When it lulled a little bit I heard someone yelling medic so I crawled on my hands and knees up out of the foxhole with my kit and went running in the direction of the yelling, trying to keep low. Maybe twenty yards away to the left was Flynn and Decker in their foxhole and a mortar shell had exploded right in front of them. It was Flynn who was hit and it was pretty bad, a piece of shrapnel had opened up the side of his face and his neck and he had lost a lot of blood already, he was unconscious. I slid down into the foxhole and started digging for my sulfa and I told Decker to go call for a litter. He scrambled up and ran. I crouched over Flynn and started sprinkling the sulfa on but I knew pretty quick that it wasn’t going to do any good, he was already gone. I was too late and he had bled out too much. It was the worst feeling you could ever get. I put the sulfa away and dragged him up out of the foxhole and across the mud and met the litter guys and Decker. I filled out my report and the litter guys took Flynn back with them so the jeep could take him to the aid station. Decker headed back to his foxhole.
“Sorry, Deck,” I said to him.
He shrugged without saying anything. I didn’t say anything else because there wasn’t anything else you could say.

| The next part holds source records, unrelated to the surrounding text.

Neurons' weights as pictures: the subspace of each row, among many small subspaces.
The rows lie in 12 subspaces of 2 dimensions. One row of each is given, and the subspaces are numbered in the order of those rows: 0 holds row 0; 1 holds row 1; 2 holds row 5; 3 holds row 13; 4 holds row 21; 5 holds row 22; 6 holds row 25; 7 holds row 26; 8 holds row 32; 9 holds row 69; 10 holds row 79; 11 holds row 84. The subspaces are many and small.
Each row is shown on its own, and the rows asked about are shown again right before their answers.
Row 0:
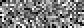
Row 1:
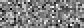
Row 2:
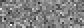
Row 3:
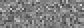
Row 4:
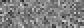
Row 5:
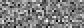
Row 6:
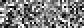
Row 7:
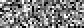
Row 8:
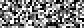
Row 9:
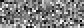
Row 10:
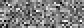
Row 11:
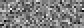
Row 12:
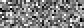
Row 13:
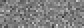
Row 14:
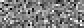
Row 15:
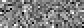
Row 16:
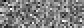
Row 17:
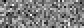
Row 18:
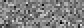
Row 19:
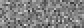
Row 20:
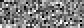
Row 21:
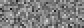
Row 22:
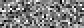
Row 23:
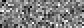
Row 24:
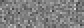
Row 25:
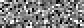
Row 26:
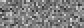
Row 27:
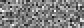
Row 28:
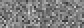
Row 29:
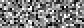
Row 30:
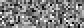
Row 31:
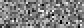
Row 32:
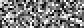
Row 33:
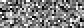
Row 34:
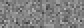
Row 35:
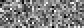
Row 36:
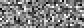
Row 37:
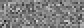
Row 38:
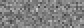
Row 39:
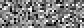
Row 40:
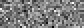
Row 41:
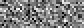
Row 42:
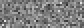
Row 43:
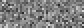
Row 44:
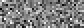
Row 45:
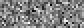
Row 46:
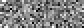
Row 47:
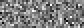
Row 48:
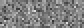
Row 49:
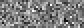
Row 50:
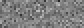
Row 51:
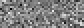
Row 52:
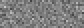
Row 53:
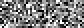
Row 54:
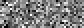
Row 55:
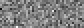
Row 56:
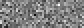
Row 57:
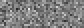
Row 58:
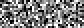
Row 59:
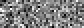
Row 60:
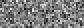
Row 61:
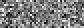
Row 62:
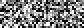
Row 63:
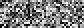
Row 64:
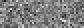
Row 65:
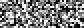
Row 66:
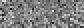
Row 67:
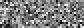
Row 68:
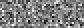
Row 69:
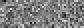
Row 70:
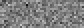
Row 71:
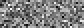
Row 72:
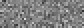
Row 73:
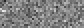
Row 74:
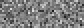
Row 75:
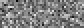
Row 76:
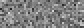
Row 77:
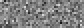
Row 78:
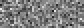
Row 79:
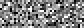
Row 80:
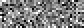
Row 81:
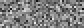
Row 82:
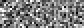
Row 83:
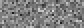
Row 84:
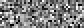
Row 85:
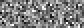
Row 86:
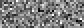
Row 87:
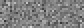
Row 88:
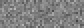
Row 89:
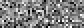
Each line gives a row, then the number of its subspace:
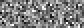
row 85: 11
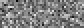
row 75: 8
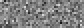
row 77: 6
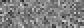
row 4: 6
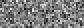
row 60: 9
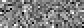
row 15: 2
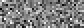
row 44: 0
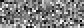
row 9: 0
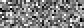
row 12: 7
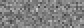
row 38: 11
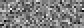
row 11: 5
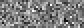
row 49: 11
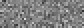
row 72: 2
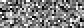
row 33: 7
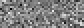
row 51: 6
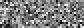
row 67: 6
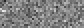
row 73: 7
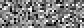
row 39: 10
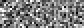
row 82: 10
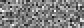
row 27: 7
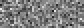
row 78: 4
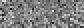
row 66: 6
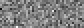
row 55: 4
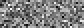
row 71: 1
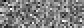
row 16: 4
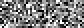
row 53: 4
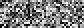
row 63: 1
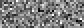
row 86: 8
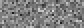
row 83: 8
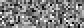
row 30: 11
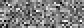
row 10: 1
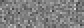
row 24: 0
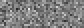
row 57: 7
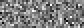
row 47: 11
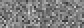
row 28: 7
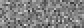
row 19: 2
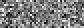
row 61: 8
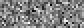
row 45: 11
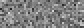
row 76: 6
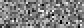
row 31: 9
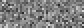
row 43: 2
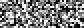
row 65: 1
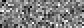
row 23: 2
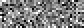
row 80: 0
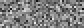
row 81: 5
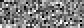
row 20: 0
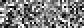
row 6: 9
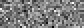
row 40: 2
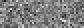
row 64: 9
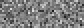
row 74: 9
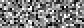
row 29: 10
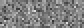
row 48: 7
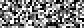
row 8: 10
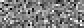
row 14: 6
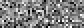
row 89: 2
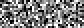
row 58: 4
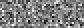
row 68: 1
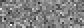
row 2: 0
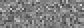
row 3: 5
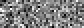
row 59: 4
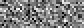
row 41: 11
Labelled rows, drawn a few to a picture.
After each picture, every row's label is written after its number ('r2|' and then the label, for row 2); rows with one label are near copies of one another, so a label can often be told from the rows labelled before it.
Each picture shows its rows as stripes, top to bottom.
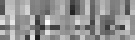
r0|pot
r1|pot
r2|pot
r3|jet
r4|jet
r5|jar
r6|jet
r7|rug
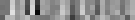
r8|rug
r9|rug
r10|rug
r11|pot
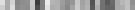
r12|jet
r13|jet
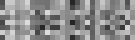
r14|pot
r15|pot
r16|jet
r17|jar
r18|pot
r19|jar
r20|jet
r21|pot
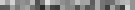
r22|jet
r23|jar
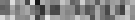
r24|rug
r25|jar
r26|jar
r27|jet
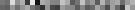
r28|rug
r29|jar
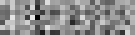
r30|jet
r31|rug
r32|jar
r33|rug
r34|pot
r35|jet
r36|jar
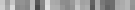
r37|jet
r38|jet
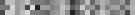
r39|pot
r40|rug
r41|pot
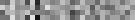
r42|rug
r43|jet
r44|pot
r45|rug
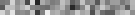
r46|rug
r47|pot
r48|jet
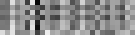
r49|rug
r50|jar
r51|rug
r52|jar
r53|rug
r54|rug
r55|jet
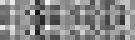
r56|jet
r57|jar
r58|rug
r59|jar
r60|jar
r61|jet
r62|rug
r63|jar
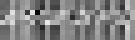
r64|jar
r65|jar
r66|rug
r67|pot
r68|jet
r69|jar
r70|jar
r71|jar
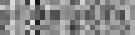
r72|rug
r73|jet
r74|jar
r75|jar
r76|rug
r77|pot
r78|rug
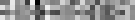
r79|rug
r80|jet
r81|jar
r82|jet
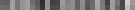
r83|jar
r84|jar
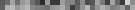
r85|jar
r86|pot
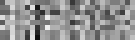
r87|pot
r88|rug
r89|jar
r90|jet
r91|pot
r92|jet
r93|rug
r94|rug
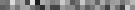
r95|rug
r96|jar
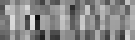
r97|jar
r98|pot
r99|pot
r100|rug
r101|rug
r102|rug
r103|jar
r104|jar
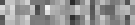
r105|pot
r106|jet
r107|jet
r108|pot
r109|pot
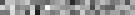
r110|pot
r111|jet
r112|rug
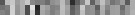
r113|pot
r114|rug
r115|rug
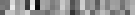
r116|rug
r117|rug
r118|pot
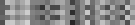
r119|pot
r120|jar
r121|pot
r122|jar
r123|pot
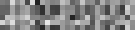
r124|rug
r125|jar
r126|jar
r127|pot
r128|jet
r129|jar
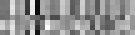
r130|rug
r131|rug
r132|rug
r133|jar
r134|jet
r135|jet
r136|rug
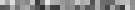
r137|jet
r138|jar
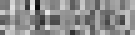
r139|rug
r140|rug
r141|jet
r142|jar
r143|jar
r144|jet
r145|pot
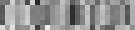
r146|rug
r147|pot
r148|pot
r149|pot
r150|pot
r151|jet

The shelling started up again as soon as I started to head back to Murray. I was still out in the open and I ran like hell but there was a big one close by and next thing I knew I was hugging the ground and hanging on for dear life. I don’t know how long I stayed there but it felt like forever and all I was thinking was that I was going to die now. I really did think I was dead. But then gradually I realized I was still alive and when my head cleared a little bit I could hear Caplan yelling at me to get back into my foxhole, dammit, I was the only medic we’ve got. So I up and ran the last few yards. I was reeling like a drunk. When I got to the foxhole I had to stop short because there was a pit as big as a tank where the foxhole had been. I stopped right on the edge of it, unsteadily. There was no sign of Murray. It had been a direct hit and there was nothing but smashed-up ground and bits of metal that hissed in the rain and smoke curling up from the metal. I stared at it stupidly, just stood there and waited for it to sink in. There was nothing left of Murray at all.
It seemed like a long time that I stood there but probably it was only a couple of seconds. Then another shell came whistling down and I dove over a couple yards to the right where Price had his foxhole hidden under some foliage. I slid into it under the branches.
“Doc,” said Price.
“Murray got it,” I said.
Price said nothing.
“I would have bet money on that guy,” I said, unbelieving. “I would have bet money he was the one who was gonna make it out.”
Price said, “Guess it didn’t matter about the cards.”
The next day our relief came in, fresh troops just sent up from reserve, and I got myself stocked up on cigarettes again. The rain came down as hard as ever but there wasn’t any more shelling. We found out on our way down the hill to the rear that we had won, the Krauts had started pulling out that morning because the rain showed no signs of stopping and they couldn’t get their armor moved up.